WolframAlpha or other programs are easily giving the coefficients needed
for this proof.

We claim that for each n we can see in the generations the following
subsequence from the head:
a(1),a(2),a(3),...,a(n),x

where x=a(n)-a(n-1) and after 2 or 3 steps [that depends on the parity of
n] we will insert a(n+1) after a(n), and immediately leaving y=a(n+1)-a(n)
after a(n+1) in the sequence. So with induction the convergence of the
sequence will be a(1),a(2),a(3),...,a(n),a(n+1),...

When we insert something between a(n) and x one after another insert
p*a(n)+x for p=1,2,3,..

What is the maximal p value for that we can still insert (p+1)*a(n)+x ?

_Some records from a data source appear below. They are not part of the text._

[120  70 138 118  91 175 123 130]  F
[146 164 149 123 122  39 106 194]  C
[ 82 106 115 137 116 134 116 141]  D
[175 138 130 120 118  70  91 125]  V
[175 120 124 118 130  70  91 138]  K
common D C:  -> [106]
perm: [194 146 164 149 123 122  39 106] -> C
perm: [120 124 118 130  70  91 138 175] -> K
perm: [ 82 106 115 116 116 134 137 141] -> D
perm: [118 130  70  91 138 175 120 124] -> K
perm: [141 116 134 116 137 115 106  82] -> D
perm: [130  70 120 124 138 118 175  91] -> K

[139 123 128 106 165]  A
[123 129 129 120 129]  Z
[ 92 156 113 218 124]  H
[135  38 123 179 229]  E
[210 160  94 159  86]  P
[159  94  86 210 161]  J
[134 109 127 130 168]  U
[156 123 112 124 217]  S
[124 216 156 112 123]  B
[128  63 152 163 191]  R
[156  92 112 124 217]  W
[139 129 165 123 106]  N
perm: [217 124 112  92 156] -> W
perm: [216 156 112 123 124] -> B
perm: [128 106 165 139 123] -> A
perm: [112 123 124 156 216] -> B
perm: [123 112 124 217 156] -> S
perm: [ 86 161 159 210  94] -> J
perm: [165 139 123 128 106] -> A

[145 125 119 146  98  61 124 152 122 127 134 127  62]  Selur
[139 152 146 152 146 135 150 140 110 155 152 146 138]  peg
[127 114 117 103 169 176 117  90 158 111 100 116 185]  mefi
[105  84 128  70 107 103 152  95 171  87 160 145  79]  nup
[121 137 108 169  72  38  92 155 117 125 111  71  27]  pide
[123 138 153 111 161 157 159 123 108 137 150 142 166]  nide
[118 109 140  83 108 151 183 106 198 118 160 170 131]  tupa
[112 109 108 116 163 141  95  95  92 122  71  95 167]  Baf
[181 146 137 158 102 106  96 156 128 148 119 112  83]  Rozod
common tupa peg:  -> [140]
perm: [ 71  92  95  95  95 108 109 112 116 122 141 163 167] -> Baf
common Rozod mefi:  -> [158]

[178  73 125  85 189 170 108  40  25 149  42  93 128  31 169 169  95 142
 141  65  86  64  77 156  72 183 177  58 174] : Q
[ 66 156 183  85 169  25  93 189  42  31  40  64 178 143  77 149  72 125
 177 141 128 170  86  73  58 169 174 108  95] : L
[183 170 128  77 143 156 170 169 178  65 141 169  64  40  73  72  42  31
  95  25 125  58 108  86  93  85 174 149 189] : X
[136  96 148 117  82 122 137  93  94 150 138  68 127  87  68 114 124 110
 118 153 108 114  87  90 133 128  74 147 160] : M
[169  77 108  95 177  73  42 149  85 169  72 170 183 125 128 141  65  86
 174  58 178  40 189  93  31  64  25 143 156] : G
[123 124 123 131 124 123 124 124 124 125 123 124 171 124 123 122 124 124
 124 122 125 124 123 122 125 125 123 123 125] : Y
[120 123 120 131 100 123 122 123 126 143 122 122 125 131 124 124 124 130
 125 128 125 127 126 122 127 129 123 122 121] : T
find: [123 124 123 131 124 123 124 124 124 125 123 124 171 124 123 122 124 124
 124 122 125 124 123 122 125 125 123 123 125] -> Y
common Y Q:  -> [125]
perm: [ 25  31  40  42  58  64  65  72  73  77  85  86  93  95 108 125 128 141
 142 149 156 169 169 170 174 177 178 183 189] -> Q
perm: [170 141 156  31 169  73 143  95 169 108  86  72  93 125  64 189 128  42
  25 149  40 178  85  65 170 174  77 183  58] -> X
perm: [189 183 170 128  77 143 156 170 169 178  65 141 169  64  40  73  72  42
  31  95  25 125  58 108  86  93  85 174 149] -> X
perm: [ 95 108 174 169  58  73  86 170 128 141 177 125  72 149  77 143 178  64
  40  31  42 189  93  25 169  85 183 156  66] -> L
find: [183 170 128  77 143 156 170 169 178  65 141 169  64  40  73  72  42  31
  95  25 125  58 108  86  93  85 174 149 189] -> X

[104 143 101 131 110 105] = Kovu
[131 139 104 143 144 142] = gov
[144 143 104 131 141 139] = zez
[141 132 139 144 104 143] = pidif
find: [131 139 104 143 144 142] -> gov
perm: [143 144 142 131 139 104] -> gov
perm: [139 141 131 104 143 144] -> zez
perm: [104 131 139 141 143 144] -> zez

[ 93  71 110 149 120] : vakol
[152 146  70 152 130] : Dadil
[146  70 130 159 152] : Mosu
[152 151 160 146  70] : gugoz
find: [152 146  70 152 130] -> Dadil
perm: [ 70 146 151 152 160] -> gugoz
perm: [130 152 159  70 146] -> Mosu
perm: [152 146  70 130 159] -> Mosu
perm: [159 130 146 152  70] -> Mosu
find: [ 93  71 110 149 120] -> vakol
perm: [130 152  70 146 152] -> Dadil

[ 96  94  94  76 104  96 108  97 101] -> Namil
[110  88  96 108  83 123  68 107 117] -> Pegag
[108  80  54 133  80  44 155  90 139] -> fefon
[ 96  87  68 107  83 110 123 117 108] -> mut
[ 96  94  94 133 104  96 108  97 101] -> Kagel
[128 137 139 139 136 131 135 130 133] -> nafit
perm: [ 68 107 117 110  88  96 108  83 123] -> Pegag
perm: [108 117 123 110  83 107  68  87  96] -> mut
common nafit Kagel:  -> [133]

[120 109 159 148 177 125 112 104] = siv
[140 103 112 148 150 167 113 163] = boran
[105 234  75  61 113 191 132 118] = Katu
[140 150 162 148 234 113 112 103] = Viz
find: [140 103 112 148 150 167 113 163] -> boran
perm: [103 112 113 140 148 150 162 234] -> Viz
perm: [103 112 113 140 148 150 163 167] -> boran

[125 138 150 164 181 195 205 212 213 216 218 216 217 217 218 219 219 218
 219 218 219 219 215 218 218]  bulu
[133 217 150 164 126 195 205 212 213 216 218 216 217 217 218 219 219 218
 219 218 219 219 215 218 219]  mosi
[126 130 129 130 133 134 141 150 166 182 217 207 219 214 217 218 218 217
 219 220 220 220 217 219 217]  gakib
[128 126 127 130 127 126 128 128 129 127 129 129 130 129 131 135 139 148
 161 175 191 204 211 212 216]  gova
[127 130 129 131 137 141 153 168 185 197 216 212 215 216 218 219 219 218
 218 219 219 219 219 220 219]  rusun
[133 138 148 160 175 190 201 209 214 215 218 171 217 218 217 218 218 218
 218 219 219 218 219 217 219]  viv
[126 130 129 130 133 134 141 150 166 182 198 207 213 214 217 218 218 217
 219 220 220 218 217 219 217]  tavu
[133 138 148 160 175 190 201 209 214 215 218 217 217 218 217 218 218 219
 218 219 219 218 219 217 219]  rus
[129 128 127 129 129 128 128 126 128 128 127 129 129 130 128 130 130 132
 134 134 134 137 147 159 178]  Timu
[218 213 195 216 133 215 219 218 218 216 219 164 151 218 205 219 217 219
 219 181 138 212 218 217 218]  kiziz
perm: [125 138 150 164 181 195 205 212 213 215 216 216 217 217 218 218 218 218
 218 218 219 219 219 219 219] -> bulu
perm: [217 126 130 129 130 133 134 141 150 166 182 217 207 219 214 217 218 218
 217 219 220 220 220 217 219] -> gakib
perm: [126 133 150 164 195 205 212 213 215 216 216 217 217 217 218 218 218 218
 218 219 219 219 219 219 219] -> mosi
find: [127 130 129 131 137 141 153 168 185 197 216 212 215 216 218 219 219 218
 218 219 219 219 219 220 219] -> rusun
find: [133 138 148 160 175 190 201 209 214 215 218 217 217 218 217 218 218 219
 218 219 219 218 219 217 219] -> rus
find: [128 126 127 130 127 126 128 128 129 127 129 129 130 129 131 135 139 148
 161 175 191 204 211 212 216] -> gova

we can insert only if c*(p*a(n)+x)<=a(n)
so we can still insert (p+1)*a(n)+x iff p<=(1-c*x/a(n))/c is true.

S1: for even n:
x=a(n)-a(n-1)
0.19380*R^n<0.30618*R^n-0.35356*R^(n-1)<x<0.30619*R^n-0.35355*R^(n-1)<0.19382*R^n

from this: 2.09147<(1-c*x/a(n))/c<2.09156

hence the maximal p value is 2, finally we insert
3*a(n)+x=3*a(n)+a(n)-a(n-1)=4*a(n)-a(n-1)=a(n+1)

Before that we inserted
y=2*a(n)+x=2*a(n)+a(n)-a(n-1)=3*a(n)-a(n-1)=a(n+1)-a(n)
so the induction step is good for even n!!!

S2: for odd n:
x=a(n)-a(n-1)
0.25623*R^n<0.35355*R^n-0.30619*R^(n-1)<x<0.35356*R^n-0.30618*R^(n-1)<0.25625*R^n

from this: 1.9997<(1-c*x/a(n))/c<1.9998

hence the maximal p value is 1, finally we insert
2*a(n)+x=2*a(n)+a(n)-a(n-1)=3*a(n)-a(n-1)=a(n+1)

Before that we inserted y=a(n)+x=a(n)+a(n)-a(n-1)=2*a(n)-a(n-1)=a(n+1)-a(n)

What we needed, the proof is complete.